One aspect of Samoan tradition and culture that is still very much alive is the legend of the turtle and shark in the village of Vaitogi. According to one version of the story, a man and woman fell in love, and ran away from their island so that the man would not have to fight a war. They were taken in by the villagers in Vaitogi, but their leaders, angry at the man’s desertion, eventually found them out, chasing them to the cliffs. The pair refused to surrender, and jumped into the ocean, where they turned into a turtle and shark. Another version claims that the pair are a mother and daughter fleeing famine. You can watch the first version in more detail here:

 

 

The pair can still be seen today, but only if the villagers come to sing their special song. Our hosts had called the village before our visit, and a woman came out to meet us when we arrived. After five minutes of singing, they both appeared, the turtle surfacing on the right, and the shark swimming in the crest of a large wave that came crashing down on the cliff. It’s easy to be cynical of legends, but much harder when they come true right in front of you.

 

Searching for the turtle and shark at the cliffs of Vaitogi

Searching for the turtle and shark at the cliffs of Vaitogi

 

Other aspects of American Samoan culture are not as Samoan…perhaps more like what many like to call a “melting pot.” There is little food waste, as is common in independent Samoa, but when this is combined with easy access to American fast food chains and junk food, health risk and obesity rates go through the roof. Add to this the inability to access fruits and vegetables, due to the lack of home gardening and mainland ships that never seem to arrive, and you end up with a difficult situation. Similar instances of blending can be seen elsewhere in the culture: strong Samoan family values are played on by recruiters to coax students with few options (the US government has prevented universities from being established on the island) to join the army. Tuna canneries employ large numbers, and enable proprietors to label their products as “made in the USA” without paying their workers national minimum wage…since American Samoa is not officially part of the nation. And the list goes on…

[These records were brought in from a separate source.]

One vector is turned by the same rotation once a tick. Each row is the vector after some number of ticks, and that number follows the row.
The counts run from 0 to 204.
[102 101 109 173 119 147 144 132 116  89 150 129 140 110 166 136 114  97
 142 126  80 130 133 178 175  94 128  37 170 110 143 122 123 110  60 123
  84  97 115 117 140 132  88 145 124 101 105 114  96 117 165 160 126 148
 118 197 140 147 139 103 149 139 150 146 104 136 114 143 146 143 132 122
 116 104  78 202 133 104 150 140 175  89 131 142 133 126 162 116 142 124] | 119
[167 129 131 140  85 121 111 156 153 154 122  79  98 158 159 141 106 144
  77 147 142 104 131 127 103 153 175  64  83 163 133 188 165 143 139 124
 167 108 153  80 173 159 134 122 154 163 112 164 149 154  85 123 144 139
 120 155 120  95 116 117  89 185 124 119 132 127 135  90 119 104 140 119
  87 161 115 104 100 171 128  87 132 146 117  94 117 123 168  82  89 106] | 143
[153 179 134 125 124  83 127 197 146 113 119 114 104 151 155 120 119 121
  80 134 159 132 136 117  94 135 145 128 104 197 149 149 123 122 167 158
 162 132 153 112 141 115 121  64 121 111 153 166 154 129 126  98 139 125
  78 117  75 116 126 111 136 150 106 111 116 108 146 102  96  77 127  80
  88 107 148 100 105  90 107 103 104 158 114 126 104 141 119 110 128 114] | 161
[148  96 107 120 113 138 127 157 151 139 157  59  86  86 112  92 154  65
 157 151 109 128 122 144 131 196 141 111 129 137 155 117 146 109 169 105
 151 146 123 116 146 125 110  94 107 135 138 126 106 112 109 127 139  92
 103 165 127 164  79 127 157 119 141 120  85  90 118 149 129 137 125 117
 140 110 132  82 101 152 116 134  78 106 158 107  80 171  49 121 106 136] | 75
[133 118  90 102 153 142 132  99 138 163 128  98  99 132  86 109 183 115
 126 124 130 138 116 117  99 137 127  94  50 129 130 169 152 125  87 119
 195  79 119 127 123 131 157 116 130 154  96 147 142 141  83 131 137 116
 174 113 181 159 143 119 112 131 154 126 134 126 111 112 116 154 157 156
 148 146 128  97 124 197 151 135  90  95 203  92 103 114 128 149 102 125] | 140
[109 139 136 206 108 125 132  63 115 140 106 161 134 151 135 124 138 129
 117 103 130 116 165 118 130 112 135  97  98 132 122 173 138 126  72 142
 164  60  95 153 114 159 145 178 161 131  72 121 138 154 129 133 128 130
 165 121 154 124 150  94 112 121 157 156 126 142  98 113 150 185 145 151
 122 133 109 155 192 139 132 136 151 127 126 116 135 103 178 121 163  82] | 127
[149 132 133 101 113 119 139 134 122 171 125 139  82 108 170 122 126 111
 156 129 103 124 109 144 178 153  99 104 159 144 128 128 105 128 146 150
 127 180 165 155 198 115  51 105  60 133 115 144 116  88 155 153 117 100
  82 156 116 161 137 101 153 102 102 153  95  85 121 133 130 166 139  95
 116  83 105 131 127  51 108 141 103 101 178 113 118 151  85  68 160  89] | 9
[178 132 156 187  90 133 134  77 152 167 115 124 122 164 146 133 128 141
  87 120 134 103 118 117  89 125 153 109 138 167 124 177 139 101 108 137
 186 108 145 166 130 140 119 140 193 163 108  85 120 120  99 149 132 115
 104 132 170  79 145 113 123 134 128 132  86 115  70 111 126 170 109 141
 116 137 147  77 142 170 100  92  99 127  94  84 108 145 149  90 153 108] | 145
[164 138 127  95  82  94 110 148  93 171 136 110 103 113 137 110  76 111
  97 153 126  92 124 123 140 157 139 108 122 156 162 191 142 133 183 138
 146 115 145 100 167 122 137 133 104 212 132 115 143 125 126 132 158 128
 113  96 120  96 161 156 116 126 101 136 144  71 150 113  81 143 114 121
  77 166 117 101 105 100 109  88 112 120 139 115  89 136 166 129 129  96] | 4
[116  95  90 211 133 165 118  61 128 135 119 136  91 101 162 161 146  92
  99 137 108  77 131 147 121 129 155  62  98 129 125 157 107 139  79 113
 174  82 150 103 148 118 109 121 116 115  57 127 105 110 101 115 114 100
 119 151 161 148 114 123 123 112 152 135  92 134  94 118 148 151 155 149
 137 125 136 125 149 165 121 199 125 123 187 139 126 138 116 136 145  91] | 138
[139 192 119 157 114 134 152 144 147 115  91 122 139 184 104 116 136 139
 122 102 140 145 148  81  91 120 101 125 146 119 142 169  63  57 136 150
 190 125 113 171  58  98 143 116 151 127 139  69 122 101 149 133 113 144
  87 131 121 125 159 138 172 128 129 111 147  89 108 140 156  95 103 140
 109 107 155 103 157  95 109 154 116  88  98  99 121 127  89 104 155 118] | 164
[141 115 123 109 175 123 126 121  97 172 103 149 101 140 107 126 119 124
 119  74 128 128 126 101 133 126 153 159 154 105 156 126 116  99 138 137
 174 143 132 153  89  99 126 138 110 165 128  79 111 166 129 210 142 108
 135 132 165 123 189 145 129  81  90 154 170 126 123 118 105 118 192 188
 168  98  99 141 158  95 158 133  85 143 149  94 135 105 123 115 140  68] | 18
[122 175 162 136 130  70 115 161 129 127 110 140 140 141  79 115 133 164
 145  97 117 143 163  71 113 164 112 160  98 153 138 152 113 124 173 119
 181 146 128 127  99 112 171 134 103 117 168 156 135 172 155 138 115  95
  95 138  81 151 136 131 141 117 122 103 164 113 138 139 132  64 119 117
  98  69 103 127 142  53 122 103 111 166  78 130 126 107  88  98 139 104] | 172
[129 100 113 100 177 150 146 166 154  83 153 117 152 159 128 130 148 160
 180 136 124 170 119 179 164 108 109 120 114  88 147 106 179 111  75 150
  89 120 138 167  86 122  85  94 137 114 149 147 146 179 117 150 149 139
 133 184 142 183 166  78 128 135 107 119 158 136 117 142 151 129 162 137
 150  96 102 181 115 132 163 105 118 104 130  92 104 122 141 125  94 154] | 38
[120 140 137  90 172 107 144 131 125 161 103 141 113 134  67 108 156 136
 172 118 108 159 144  78 135 152 108 140 123 118 131 137  89  95 152  81
 187 164 138 144  95  84 135 137  64 133 155 120 114 137 141 134 132  91
 134 131 130 175 169 133 142  93 122 146 167  91 146 145 116  92 139 142
 152  83  98  98 146  76 123 176  82 123 157 125 130 121  64 120 145  84] | 92
[131 140 133 112 147 135 129 150 129  97 124 128 117 101 156 127  67  58
  98 169 157 109 128  97 148 139 177 141 161 134 180 137 103 131 158 108
 152 115 145  73 105  86 116  96  73 119 185 141 136 123 109 154 146 130
  71 117 102 143 116 184 125  87 154 124 131  78 150 134 147  75 113 130
 132  96 151 105  78  63 134 150 113 112 147 152  88 164 105 136 121 112] | 168
[119 108 130  84 180 111  74 134 119 123 151 164 172 149 114 125 166 110
 134 100  96 186 126  87 148 120 121 220  81  98 169 144 159 134 115 113
 128  91  99 134 104 103 148 118 110 105 153 150 141 204 149 128  86 145
 170 124 141 140 156 134 148 129 136  99 138 144  88 145 110 135 176 161
 169  81 112 169 104 119 163 100 124 136 154 140  84 132 124 154  96 148] | 31
[103 111 108 131 168 161 131 105 135 102 123 127 126 140 102 117 147 112
 102 156 139 134 134 147 137 119 139 105  66 102 143 132 147 151  59 108
 143  60  96 103  77 134 163 119 145 146 115 144 141 145  93 125 157 145
 186  99 160 131 140 119 115 140 164 139 185 162 112 137 131 116 128 187
 150 145 120 112 141 173 137 132 124 111 167 110 100  96 168 169 123 109] | 48
[163 134 136 134 147 114 146 153 129 136 124 124 175 163 108 120 142 159
 132  83 110 154 144 124 132 120 102 152 169  88 152 168  79  43 144 202
 127 144 112 163 100 123 124 167 117 104 139  77 135 161 173 120  92 152
 129 171 132 137 191 135 152 136  90 102 154 112 129 126 147  83 138 125
 111  88 137 146 149 110 165 152 142 119 131 141 137  92 131 109 108 110] | 25
[169 136  90 141 132 136 119 106 135 128 156  97 115 135 157 140  76  90
  86 153 121 118 105 179 126 120 163  96 130 146 127 156 159 145  88 174
  89  64 144 130 162 140 110 105 124 137 100 116 141 106 105 141 150 187
 139 119 161  88 134 147 102 137 130 122 146 119 133  99 132 159 114 130
 107 134 145 105 116 174 170 109 151  70 175 151 111 111 223 139  85 110] | 132
[115 135 140  84 180 159  83 105  96 132 147 149 166 131 139 138 108 103
 118 114 112 157 121  84 169 111 141 180 118  99 184 127 142 119 100 128
 139 108 114 126  95  93 164 128  68 133 169 130 134 175 124 174 134 150
 180 123 154 117 150 176 128 108 143 111 177 139 118 147 113 128 146 165
 155  82 110 136  85 126 159 130 110 115 190 151 111 115 158 147 100 127] | 30
[130 151 132 105 111 109 137 198 140  93 155 159 119 116 144 108  79 108
 118 137 119 145 140 148 138 158 128 153 169 132 154 130 148 120 173 173
  73 129 111 113 131 109 115  93  89 109 184 139 144 130 154 123 133 148
 112 164  77 133  97 156 141  90 114  74 139  98 147 121 136 110  80  99
 100  79 140 141  98  75 134  93 164 141  93 161  94 149 135 124 129 109] | 179
[ 99 102 118 137 149 121 102 148 111 123 163 103 147 107 109 110 131 116
 154 116  98 142 131 129 149 166 161 166  83 112 163 152 199 163  90 142
 110  79 104 130 109 135 114 116 112  86 125 168 110 208 112 123  96 135
 167 159 170 168  91 127 116 123 136  93 121 182 108 139 129 160 149 124
 148 102 130 173 105 181 175  99 140 140 152 168 103 152 125 159  80 102] | 123
[149 157 170  83 127 117 106 153  74 124 137 140 165 132 104 120 116 129
 109 119 108 146 143  55 104 136 123 187 132 142 179 162 120 102 160 124
 125 105 112 146  95 103 153 139 150 151 160  81 171 153 151 148 122 155
 147 105 124  99 180 135 145 124 110 114 133  94  72 141 103 138 106 144
 125 121 134 140 142  96 138  64 114 106 124 103  86 110 149 136 116 114] | 97
[105 159 148 183 149 120 125 108 154 110 146 136 185 173 100 144 117 155
 126  87  95 175 138 100 119 125 142 143 109  90 131 147 152  88  96 136
 138  92 114 180  75 148 134 146 153  61 122 128  98 176 154 122  81 151
 154 159 153 120 114 132 143 147 163 110 141 185 110 142 158 132 130 113
 147  67 134 149 132 156 150 135 136 127  93 178 139 130 117 118 124 131] | 43
[161 148  94  68 170 129 136 126 107 162 117 148 118 140 143 133 104  92
 106 150 121 115 106 104 156 125 114 131 135 156 160 172  89  95 132 190
 139 126 139 131 123  80 122 113  38 133 128  94 119  95 116 150 145 138
 146  98 136 131 177 178 130 104 150 123 138  75 135 121  86 167 128 133
 127 102 152  94 106  98 136 201 113  95 216 162 125 117 116 125 146 105] | 11
[179 161 121 136 115  82 145 182 174 126 112 108 107 147 113 100 151 154
 118 148 156 126 143 156 105 163 138 118 100 178 127 172 150 121 174 179
 142 106 140 123 166 142 112  68 135 131 105 160 159 117 113  63 115 106
 112 134  91 134  99 109 128 155 123  81 121 124 153  74 123 141 108  72
  78 122 142  82 134 149 121 100 117 149  75 138 105 134 107  97 108 127] | 69
[177 148 156 106  70 101  99 124 113 170 140 148 127 138 142 113 100 128
 103 148 117 103 120  96 109 137 119 143 142 159 146 178 131 118 181 145
 138 146 125 158 164 114 131 162 146 188 131  73 134  99 146 135 121 145
 121 114 158  94 165 139 130 121 106 146 108  77 127 121  80 183  87 131
 101 163 156 101 125 107 122  69  95 103 135  86  98 131 172 108 127 101] | 5
[109 131 166 157 114  99 138 178 112 120 153 122 143 126  56  75 132 182
 153 103 119 156 164 139 127 149 136 150 135 108 131 159 169 123 149 157
 109 110  97 152 103 155 122 154 135 140 161 120 128 189 160 126 118 134
 164 159 110 115 123 119 127  98 109 110 157 124 126 118 135 131  94 137
  89 137 101 165 171 100 164  66 152 159  58 163 128  98 148 118 129  79] | 190
[101 119  78 192 131 171 171  72 126 117 132 143 118 104 136 146  93  83
 120 149 104 118 126 151 175 129 167  72 157  98 153 135 133 111  74 140
  97  71 113 113 105 122 105 139 108 104 125 105  90  92 125 176 127 141
 136 155 175 128 140 125 131  95 154 153 130 145 114 141 160 150 138 152
 148 100 111 154 140 116 159 183 176  84 165 159 139  99 148 148 137  99] | 120
[121  84 100 125 157 126 169 128 154 142 129 112 124 160  88 100 192 164
 169 111 130 176 144 200 141 116 122  83  80 138 102 102 152 152  79 131
 110 105 128 154 111 157 113 120 148 149 101 149 132 164 126 152 157 125
 169 159 163 171 162  86 143 132 127 153 154 158 123 108 158 147 141 117
 106 137  59 156 151 187 119 129 126 102 121 112 121 108 166 102 108 118] | 129
[126 134 111 135 126 140 166 137 199  90 118 101 108 105 131 119 160  82
 161 164 123 157 121 194 147 148 127 109  90 143 122 130 159 150 100 151
 112  90 148 138 146 140  70  58 127  90 109 188 142 134 102  89 112 124
 122 147 135 165  64 103 156 129 164 112 102 145 124 123 139 142 123  68
 118 115 123 143 125 179 130 143 131 120 122 151 104 146  92 138 109 135] | 57
[ 75 114  95 174 155 171 178  75 136 100  81 129 104 120 135 139 109  80
  82 142 150 100 134 155 161 103 152  78  97 111 134 128 136 145  60 102
 161  34 111  79  87 127 121 103 132 127  98 143 139 140  96 156 152 125
 140 113 157 125 127 127 113 125 180 159 152 140 126 118 149 110 145 147
 142 125 106 150 134 130 138 163 162 125 149 154 112 102 166 156 147  89] | 47
[153 142 134 127 105  81 147 180 141 163 102 137  95 139  93  84 158 188
 160 118 118 127 135 122  99 169 115  90 105 163 125 141 101 120 182 112
 180 178 145 145 158 108 125 117 102 162 137 147 128 128 133 115 155  83
  98 157  88 146 143  92 142 143  90 141 131  88 136 118 120  90 133 102
  89 123  74  93 165 112  87 118  95 158  96  80 122 126  92  93 131  99] | 81
[134 137 129  88 136 145 140 186 155  94 120  92 121 132 100 106 168 108
 183 139 104 148 133 126 153 147  93 115 145 116 138 100 110  99 145  95
 133 144 144 137 108 114  74 109  97 123 178 113 129 100 147 156 160 110
  85 173 111 187 118 131 156 119 148 131 134 102 122 149 166  83 127 133
 140  82 112 103  90 104 117 142  84  84 112  86  93 141  65  95 118 161] | 166
[134  73 111 144 136 135 121 125  97 144 115 141  50  81 156 118 128 105
 118 140 133  96 117 166 156 164 175  88 129 125 150 121 195 183 116 144
 109  87 163  86 173 126  89 101 105 136  97 173 111 170 104 149 127 109
 150 144 160 135 134 126 124 107 106 136 117 145 118 102 127 172 153 102
 125 127  97 194 126 106 142 108 152 161 155 143 124 149 150 134 125  55] | 204
[ 72 162 143 160 113 117 135  93 117 114 103 182 170 130  96 117 103 119
 139 100  88 148 144  76 120 124 123 155 157 108 135 141  98  95 136 128
  95 123 108 180  84 119 133 156 117 101 133  90 113  95 159 162  98 119
 131 131 134 115 111 165 155  89 163 131 130 134 105 156 162 148 109 141
 131  75 123 124 162  73 142 147 149 102 118 152 115 113 104 144 175  82] | 182
[123 116 132 100 139 145 135 169 153  76 148 106 109 107 140 124 128  68
 142 157 130 134 126 129 143 170 136 135 184 117 152 122 118 115 140 108
 141 123 155  90  99  93  96  84  92 110 169 130 152 111 125 152 136  98
  75 193 114 172 113 128 155 105 155 110 106  89 118 146 142  75 121 125
 156  76 132 119  76  77 112 132 109 111 138 129  96 165  64 110 122 137] | 167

It may come as a surprise to some readers that American Samoa exists and is part of the US. We certainly aren’t told much about it where I’m from. Well, it’s an “unorganized, unincorporated territory,” the last US holding in which people are not citizens, and thus cannot vote or have a voting representative in Congress. They also do not pay taxes, and maintain their land without risk of eminent domain, even receiving payments from the government to rent their land as a national park. There are pros and there are cons, as there would be any place in which different cultures are coming together and attempting to successfully coexist.

I hope that one day in the future I will be able to host members of my American Samoan family at my house in Massachusetts, so that we can continue are conversations, and that I can begin to see my world through their eyes, as they tried to see their world through mine.